Well, the world is indeed watching. And with the pandemic and increased remote working options, more and more employees seem vulnerable to such threats because their security may not be as good as in their former offices. So, has work-from-home increased the attack surface for hackers?
Certainly, but there is a silver lining as well.
When companies send people to work from home, the security message that you’re trying to get out to them in terms of alerting them to phishing emails and so on is that they apply as much to people’s home systems and their friends and family and their housemates as to their work. So, instead of bringing people into the office and having a conversation saying, “Please don’t click on phishing emails, you know, it’s bad for work…,” you can today have a conversation with them, saying: “Hey, you’re working from home. By the way, all the things we’re telling you to protect your workplace will also help you protect your family and your home environment.” Usually, this works wonders.
And how is the hacking game foreseeably changing with the widespread use of AI?
Currently, I think there’s a bit of an AI arms race going on. The sense I got when researching Crime Dot Com, talking to a lot of hackers and cybercriminals, was that they hadn’t invested massively in AI because they didn’t need to. If you’re making millions out of just sending spam emails, you don’t necessarily need to. But they were very interested in how security companies were using AI. So, if you’re using artificial intelligence to spot spam emails, for example, or to spot viruses, the hackers want to know how your AI works so they can change their spam emails and change their viruses to get around it. They’re interested from an adversarial perspective. In AI, with ChatGPT, Bard and all the other competitors, at least the Big Five have moved the game forward, and now the other side must react to adapt.

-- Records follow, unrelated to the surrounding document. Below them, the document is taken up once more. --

These are the activations of a small network on made-up records, seen along a few directions, one row for each record.
Each row is followed by the record's values for the fields Das, Modo, Derez, Zugup.
The largest differences between rows may come from other fields.
Strong random noise was added to every row along 23 fixed directions; ignore it. To show where, here is one row again and again, with new noise each time:
[ 112   61   -9  212 -104 -535  661  398   54   16  199  -74  223   98
  178 -294  809  170  113  -69   61  377  -37  136  399 -248 -427 -189
 -224 -195 -160  102   82 -181  277 -332 -192 -291  391  280 -162]
[  18 -255 -134 -617  188 -167   43 -597    9  471  324 -511    6   43
 -278 -393  119 -146 -123 -235 -132 -399 -354 -114 -307  241  152  387
  216   51  126 -298  -39  -55  186 -687  582  601 -188 -207   94]
[-110  -12  -81  -18 -120 -192  257    0  128   94   90   79 -240 -300
 -134  314  458  -84 -217 -170 -322  412  411 -173 -302  565 -399 -174
  135 -540  118 -261  -27 -156   60 -112 -208  -26  292 -548  261]
[ -16   58  265 -175 -202  -53  413 -274   80   68 -186  133  191   87
  447 -279 -325   25 -340 -289 -131 -132 -424   24   45  599  -96   29
 -584  217  -44  245  284 -119  159  227  -89  234 -132  -30  293]
[ 234  147  126  -18  216  485 -143  -17  442 -294  432  272 -524  228
 -242  -20   91 -179   67  341 -141   54 -146  124  365  -88  189 -186
   28  -27   44  441  -90  258 -363   92 -536 -333  234   80 -212]
[-146 -154 -383  -35   50  126   81 -196 -182  161  -65   15 -264   96
 -107 -199 -265  647 -309   54 -142   26 -327 -231  -13  219   53  370
 -404  287  337  111  171 -425  186 -518   11 -266 -167 -292  427]
[ 235  -50    6  797 -238   62 -339   -5   61 -286 -560  288 -297  148
  552 -268 -133  189  194  361   29  212 -477  127  354  -64  -56 -102
   58 -436  296  286 -397 -187  352   18 -213 -203  176 -148  118]
[ 170 -216  116 -219   -1  390    9  -16 -364  504 -232  101 -249 -305
   21  445   -7   49 -237   12  147 -392 -214  442 -165  145  338  112
  -62  226   -6 -130  182  451    1  484  485  134  368 -179 -109]
[-141  107 -193  209  301 -422 -365 -237  151 -247  293   77 -361 -106
   60  109  345 -167  451  370 -192  -20  -25  100   84    0   40  271
  413  -59  -25  -42 -387   68  182 -241 -151  485 -125   88 -456]
[-266 -229 -315  -65   80 -657  184   50 -259  322 -134   50  198 -349
  136  257  202 -275  -73 -210  167  -20  412  292  -22  433  102 -105
  131  -73   69 -309  280 -176  281  135 -239  -64  581 -440 -486]
[ 157  235  321  330  105  532  111  247 -349  211 -632  481  -35   90
  219 -155 -319  -47  428  286   53 -267   10  199   84 -566  -23  -68
  103  -22  262 -269   16   -1 -283   24  315  -46  318 -360  126]
[ 176  -54  231   40 -124   77  -93  -75  407   17   29 -111   11  384
  -50   77 -102 -184   42  -85  -67  302 -187 -170 -388  174 -345 -223
   40 -400 -142 -271   69 -209  417    3  264   54  -33 -184  472]
[ 443   26 -293  -17 -200  396   70  500 -128  103   53 -262    2 -483
 -129  -95  465 -375   37 -321 -395  347 -237 -117   60  257   56  139
 -141 -158  339  233 -332  176  448 -147  423  196 -223  196  -76]
[ 394 -144 -147 -265  195   -9  -55 -128  -52  253  225 -336  201 -346
 -256 -196  168  -30  159  446  123 -361   23  242    2 -474  380  405
  174 -140 -146  424 -239 -322 -462  -44  -51 -134   93  267 -394]
[  72  -53  119 -439   94  253    0  184    4  -18  475 -413  235  238
 -299 -108 -375  177  136  120  -68 -121 -311 -351  -81 -409  208  168
 -355  285  452 -127  358 -184  249 -420  373  -28 -264  -14   26]
[-261  -44   14 -178  -98 -134  178  -51   62 -201  376 -798  528   36
  -14 -109  -62  340  -95   71  111  196  165 -273 -214  126 -189  315
   56 -219  135   93 -200 -642  106 -366 -106 -307  166  183   92]
[ -86  213  581   21  426 -217  178  -48   68  136  103  413   43  -78
  491  339  224 -375   79  150 -125 -212 -503  174    1  276 -277 -286
 -111  184  -63 -420  301    2  379  174  -19  333  153 -305 -645]
[ -63 -225 -348  194 -374 -452 -391 -318  166 -414   20 -492  543  -59
  182 -121  -94   78  -31 -316  483  599  227 -175 -173  264  152 -162
  258 -453   52 -119   87 -424  659   19  -65 -242  207 -584 -125]
[ 165 -383 -538   35 -357 -101  -20  236  -26  392   69 -180 -282 -351
 -108  -30  -61  -75 -157   12  144 -121  154  171   11  259  328  390
  328  136   50 -285  230   71   64  136   22 -781  268  265 -105]
[ 117 -115  109 -101 -147  201    5 -264 -212  605 -264 -159  115 -363
  134 -111   80 -278 -387   87  -33 -352 -261  -39 -361  404 -131   57
  572 -157  306 -500 -138   87   66 -138  258  -63  263 -530   34]
[ 103 -155    4 -231  149  -99  344 -279 -137  135   67 -406  230  -91
  276  237  312  159 -221 -177  378   56 -162  468  -68  298   61   35
 -147   40 -264  253   42 -165   53  203  -93   47  279  -52 -351]
[ 602 -135   88  -47  -62    5 -339 -280  499   97  279 -323  166   82
  173  105  399 -523 -201  463  -36  275 -398   81 -406  452 -164 -173
  375 -355 -307  154 -143 -326  306  281 -183 -179 -323  -55 -251]
[ 103 -130 -467  134  225 -117 -186 -269   31  -20 -145   95 -387  611
 -274 -274 -162 -100  156 -158  319 -144  142  163   61 -380   88 -247
  311  137 -126    7 -147  -69 -511 -384   80   80 -120  118  444]
[-467   53   -5  111   84 -343  110 -487 -359  295 -471 -397  -46  -82
  379  -65 -294 -169  211 -250   -3 -122  152  115 -238 -180  202    7
  455  225   -6  -55 -374   27 -422   32  270  496 -250  327 -208]
[ 297  132 -331  129 -186 -379   81  188   -6 -208  -81 -275  425  241
  115   83    3 -232  263  310   64  420  310  -68  -98 -437 -276 -412
  131  -98  238  225  -12 -196 -133  -63 -807  -62 -572 -120   68]

[-232   93 -191  147  120 -341  -91 -219  -64 -492   85  214   11 -359
  168  363  292  112 -276 -551  187  273  123 -152  -83  485 -180 -349
 -125   37  -64 -127   18 -147   86   -7   24  336 -120 -397  -85]  (Das s3; Modo k2; Derez c3; Zugup v2)
[  41  247 -365  110  -45   61  261   -6   21 -168   74  103  -72 -107
 -258 -412  553   85  196 -756  -54  665  163 -154  258 -160   31 -101
 -182   17 -175   47   53  381  209 -338  282  213  -93 -219   31]  (Das s2; Modo k6; Derez c1; Zugup v1)
[ 506  -24  -48  -90   27  390  485  133 -119   74  -60 -429 -130 -151
  489 -230   93 -230  160   22 -197  175 -202  200  136  163  183  134
    4  -42  503  257 -162 -353 -296 -193 -210 -195 -404  -10 -340]  (Das s1; Modo k6; Derez c2; Zugup v3)
[-210  173  449  144  -58 -155  131 -114  297 -149  -24  202 -284 -361
   84   10 -269 -335  -88 -677 -218   75  -91 -372  147 -125   21 -738
 -102  -69  -28  -17   50  209 -532  301  -96   19 -131  326 -202]  (Das s1; Modo k6; Derez c3; Zugup v3)
[ -52   38  -88  337  -26  -30 -154 -207  -26 -170 -166   62 -160  151
  355   12 -503  467  293   23  244   71 -291   45    1 -204  184  361
 -149  479 -197 -222  348  -87  290  112  315  -58 -458   83  -37]  (Das s2; Modo k2; Derez c3; Zugup v2)
[-278  -79  -76   -8  576  290 -317 -242  -17 -280 -137  217 -502  360
 -398  427  -49  122  255 -290  138  381  496  189   -2 -151  321 -430
  -19 -424   58  148 -108 -107 -189  -32   75  308  521 -680  -16]  (Das s1; Modo k6; Derez c1; Zugup v1)
[  11  251  451 -111  231  266  380 -334  508   15   61   -1  -28  451
  189   30 -192 -141  639 -214  -26  305  -66  342 -166  158 -135  332
 -127 -188 -625 -232  287   57  333  271   -3  308  107 -211   -8]  (Das s2; Modo k2; Derez c1; Zugup v1)
[ -27   41  289   58   -5  416 -472 -101   67 -482  107  -61  -45  160
  -75  185 -158  394   31  163  268  -54 -240  -17   50 -259  109   -7
  -16  -93   54  142 -233  286  119   85  188  190  204   -3  116]  (Das s1; Modo k2; Derez c1; Zugup v1)
[-140  278  526   13 -437    2  155 -103   21 -455   26  125  169 -117
  358 -514   99  -33  -24 -242   51   61  491 -193  165 -167  174 -387
  122 -119   91   13    0  193 -646  233  344  129   72  -46  -14]  (Das s2; Modo k3; Derez c1; Zugup v1)
[ 303   53  143 -143  -29  342 -322   81  138 -495  221  342  477  175
   13 -320  240 -134 -267  296  278  -55   99   95  298  229  194 -289
 -135 -122   12  427   44 -251  -64  184 -116 -215  313 -360 -159]  (Das s1; Modo k2; Derez c3; Zugup v3)
[ 380 -167  128 -175   19  -43  -66  326 -171  226  154  169  -11 -172
 -101   -1  502 -177 -275  478 -222 -239 -138 -111   62 -271   48 -435
  -60  -88  422   83  -39  -72 -257 -140   72  -75 -104 -146 -199]  (Das s1; Modo k6; Derez c2; Zugup v3)
[ -74  259 -383  473  668  192 -442  -99   98 -393 -158  144 -102 -221
 -237  149 -728 -171  708 -186  251 -409 -354   26  136 -209 -150  530
  349  -49  -74 -185 -591 -205  103 -480 -294  259  114  172   30]  (Das s3; Modo k2; Derez c3; Zugup v2)
[  66  216  -97 -179  -40  -26  -17  -36   43  270   90   41  105 -471
 -246 -169  197 -416   67 -121 -350 -219  112 -206 -311   97 -114  367
  238  122 -361 -147 -201  131 -142  -42  457  479 -544  418   79]  (Das s1; Modo k2; Derez c3; Zugup v3)
[ -57 -238 -150 -619 -188 -399 -308 -269  113 -331  591  -92  147 -248
 -114  150  120   36 -468  254    4 -388  321  -20 -149  598  346  235
 -116  155  -34  296   25  -61 -270  238 -173  366 -290   97    6]  (Das s1; Modo k6; Derez c1; Zugup v3)
[ 183  -30 -422  123  -80 -689 -280  -61  230 -377  205  113  440 -207
  -17 -278  224 -265   15 -530  333  -56 -124  -31   97  174  -32   -1
 -139   99 -647  124  -46 -155  339   29  260  423 -363  521   -9]  (Das s3; Modo k2; Derez c3; Zugup v2)
[ 212  270 -652  -71  -37  181 -295   66  -19 -420    6  187  255   49
 -481  -69  111 -359   66 -228   82  261  352 -104  175   -4  -41 -221
  113   35  122  267 -140  490    2 -182 -564  370 -296 -398  252]  (Das s1; Modo k3; Derez c1; Zugup v3)
[ 221 -268 -311  328 -217 -513 -115  139  -10  521 -161  144 -310 -443
  -21  292  302  -18  -47  173  -51  122  -57   78  -98 -246   52  -95
  124  -63 -243 -199  191  203  184  354  -83 -385 -114   69 -279]  (Das s2; Modo k2; Derez c1; Zugup v1)
[-241  319  -11   24    9  125 -236   36  198  -22  -94  410  167   43
 -445  214 -365   39  286  348 -422  415  448 -353 -366 -222  -59   60
 -221 -116 -239  146  225 -123  115  295 -326  -56 -161 -383  286]  (Das s3; Modo k6; Derez c2; Zugup v1)
[-278   -2 -378   72   79 -128  166   24 -269  305 -386  -31   25   85
  331   37  -72 -202  224 -115   52  210  179  481   94  358  229  286
   88  391 -200    3  186  130  409  290 -183  -20   -4  122 -461]  (Das s1; Modo k3; Derez c3; Zugup v3)
[  76   70 -143  135   10  572 -240   82 -125   10 -330  346  -88  190
 -412  287   31  193 -303  112  212  207   56  153   88 -262  -21 -456
  -81   13 -158  468 -136  499 -181  315 -400 -282  342 -162  311]  (Das s1; Modo k6; Derez c1; Zugup v3)
[ 484 -250 -180 -253  -76  435   55 -303  118  290  -65 -219 -770 -158
  -25   24   79 -328  257 -245 -224  123   36  268 -208  303  338  288
  430 -378  297 -359  -36  399  -73  -71  222  315 -222 -537    8]  (Das s1; Modo k6; Derez c1; Zugup v3)
[ 647  -21 -203  -86  -49  154  -59  199  350 -621  555  -85 -296   96
 -172  489  688 -234   74 -378  330  490   43  272  164   33  -62 -524
   -3 -166 -141   63    3  641   13  170 -260  245 -148  -85 -100]  (Das s1; Modo k6; Derez c2; Zugup v3)
[ -39  176 -192  168  124 -425  550  466  -32 -396   22   15   40  -71
  -39   27   92    7  704 -604    4  361  335   14  431 -458 -217 -125
 -386 -334  223  -89   73  -39  109 -401 -318  357  108  -92  -26]  (Das s2; Modo k3; Derez c3; Zugup v2)
[  33  379   40  146  -42  197  408  469  -92 -603   50  338   61  302
  337 -362   -7  158  508  110   70  209  618  174  485 -211   38  180
 -263  224  100   98  280 -222 -354  -23  -69 -143  -55  111  -39]  (Das s1; Modo k3; Derez c1; Zugup v3)
[  -6 -146 -418  -30 -200 -237   79   42 -314  111 -231  -95  370  140
  -43 -351  210  171  199 -244  300  146  213  195  183 -141  175  150
  -41  -74  137 -144  146  284  593 -263  177  210  359 -556   62]  (Das s2; Modo k6; Derez c1; Zugup v1)
[ -10 -197  175  -37   30  -18  134 -264 -109  347 -199 -282 -112  473
  140 -163  110  130  -82 -262  380  -78 -438  443  162 -374  215 -262
   11  278 -405  141   59  482   56  169  390  113  176  469 -170]  (Das s1; Modo k3; Derez c3; Zugup v3)
[-106  133  612 -309   23   65  336 -193  254 -235  672 -457 -127 -258
  -57  288  198  458 -105 -282 -132  390 -235 -288  -53 -438  178 -276
 -429   68 -112  202  241  175 -269  169  190  -17 -131  224 -439]  (Das s2; Modo k6; Derez c2; Zugup v3)
[  44 -104  158 -141  153 -245  120   74 -400  309 -101  272  238 -223
   90  400  283   85 -318 -283  462 -247 -124  189  -98 -235   47 -560
 -215  415 -170 -483  636  206   40  254  441  116  151 -373 -341]  (Das s1; Modo k2; Derez c2; Zugup v1)

Here are new rows. What are their fields?
[-217 -132  165  481 -236  -12 -523 -356  295 -281 -136  435 -700  316
  285   75  -18   73 -189  315  127 -101  -42  145   52  483  -88 -182
  616 -297   50 -333 -236  317   89  153  -94 -197  575 -316  270]  (Das s3; Modo k2; Derez c3; Zugup v2)
[ 244   52 -366 -110  276  -40 -289  -30 -109 -178  -48  413  291   68
 -132 -185  446 -429  -20   75  176 -288  314  479  277  306  155   82
   -1   80 -384  549 -248   11 -112  197  -33  462  153   38 -160]  (Das s2; Modo k2; Derez c3; Zugup v3)
[-321   42  214  -54  436  -60  134  -88 -250  265 -209  469 -145  -30
  -42 -100   85   27  110   97  -43 -265  320  195   69 -289  231 -130
  -63   76 -160   48   25 -238 -565    9  250  105  331  -72 -210]  (Das s2; Modo k6; Derez c1; Zugup v1)
[ 569  105  271   62  471  211   14 -388  195   -9 -192 -346  530  684
  328 -365  -76 -306  479   61  383   80 -824  275    1 -495 -268 -267
   89 -232 -208  172 -217 -339  270 -321 -159  304 -262 -233 -172]  (Das s3; Modo k3; Derez c2; Zugup v3)
[ 254 -238  -12 -316  249  228  -66   83  332 -120  417  338 -368  384
 -539   64 -314  478  138  144   48 -127 -314  -25  212 -370  227  111
 -733   -3   73   56  575  -60  145 -209 -164 -182   96 -368  316]  (Das s2; Modo k6; Derez c1; Zugup v1)
[-346 -218 -170  -96 -118 -367 -575 -277  -68   58   90  165   51  117
 -378  283 -566  462 -217   57  384 -443  144 -221 -418 -243  211  197
  -76  513 -431 -460  472  110   92  230  618   94 -141   17  467]  (Das s2; Modo k3; Derez c1; Zugup v1)
[ 296 -124  -26 -129 -178   97  246  451  -31 -133   99  -73   78  194
   82  199 -218  -38 -270 -292   39  486   83 -337 -151  -86   39 -757
 -508  246  383  -78  672 -449 -194  118   46 -567 -563 -223  133]  (Das s3; Modo k3; Derez c2; Zugup v3)
[-140   24   56  -58  351 -264  178 -387   98  384   25  177 -395  317
  -69  390  510  246  139  436 -229  334  146  360 -288  -55  -96   93
  -31   33 -662  165  166 -121    0  201  -90  164  -97  -80 -128]  (Das s2; Modo k2; Derez c3; Zugup v2)
[-404  -75 -187  349  215 -451 -372 -300 -289   21 -428  132   29   88
  267 -131 -139   -9  -26   53  -75  188   93 -195   -3 -112  204 -374
   93   62  275   66  -59 -507   82 -154   97   65 -220 -388 -332]  (Das s2; Modo k2; Derez c1; Zugup v3)
[  -5 -520   88   97 -242 -803  302   36  -72  -27  135 -802  -54   81
  512  272 -238  495  110 -117  680  -17 -188  260  150 -707  271 -293
  -18   75   98 -196  357 -154 -127  145 -166 -518   49  510 -507]  (Das s1; Modo k3; Derez c3; Zugup v3)
[ 203   28 -170  -22 -218  282    4  207 -154   51   71    4   -4 -325
 -343  333   52  242 -272  -13  190  -86  120    6  -77 -197  -33   42
  -22  152 -117   83    6  377 -271  213  -22 -269  140  121  277]  (Das s2; Modo k2; Derez c2; Zugup v3)
[  38   38   33  -15 -220  -13 -331   98  208 -389  239 -345   87   72
  247 -410 -339 -519  181  -87    2    1  -58  -66  349 -163  612 -149
  184  361  151  306  -60  245 -142  301   66  -60 -529  863 -625]  (Das s1; Modo k2; Derez c3; Zugup v3)
[ -79  222  103 -126   35   77   21  -84 -253  -87  113  -48   23 -424
  235  119  334  130  315  235 -269  182  144   94  -42  -26  358  420
  -67  143   54  128  -16  201  111  208  275  498 -262 -174 -567]  (Das s2; Modo k3; Derez c2; Zugup v1)
[ 172   92   45  -82 -484  239 -377 -282 -144  159 -197 -417  385 -378
  -58  179  102 -135 -213  341   95   24  284  -14 -491 -267  105  -29
  596  -73 -248  221 -424  615 -365  612    6  152 -335  128    7]  (Das s1; Modo k6; Derez c1; Zugup v3)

With AI chatbots, however, it would be pretty easy to finally clean up the poorly texted spam emails – and thus increase the hit rate.
Sure. Some researchers I talked to the other day had used ChatGPT to craft a malicious piece of software, and apparently, it did an excellent job of that. So, it’s possible that at a low level, where somebody’s not very good at coding, they get ChatGPT to audit their malicious code. But on the plus side, companies are increasingly interested in using AI to spot how hackers work, how they get in, and how they move around the network.
So, for every development useful for hackers, AI can also be used for the defenders.
About the Author
Geoff White is an investigative journalist and cybercrime expert. He covered technology for the BBC and Channel 4 News. Recently, he published The Lazarus Heist, based on the popular BBC podcast series he co-created and co-hosted.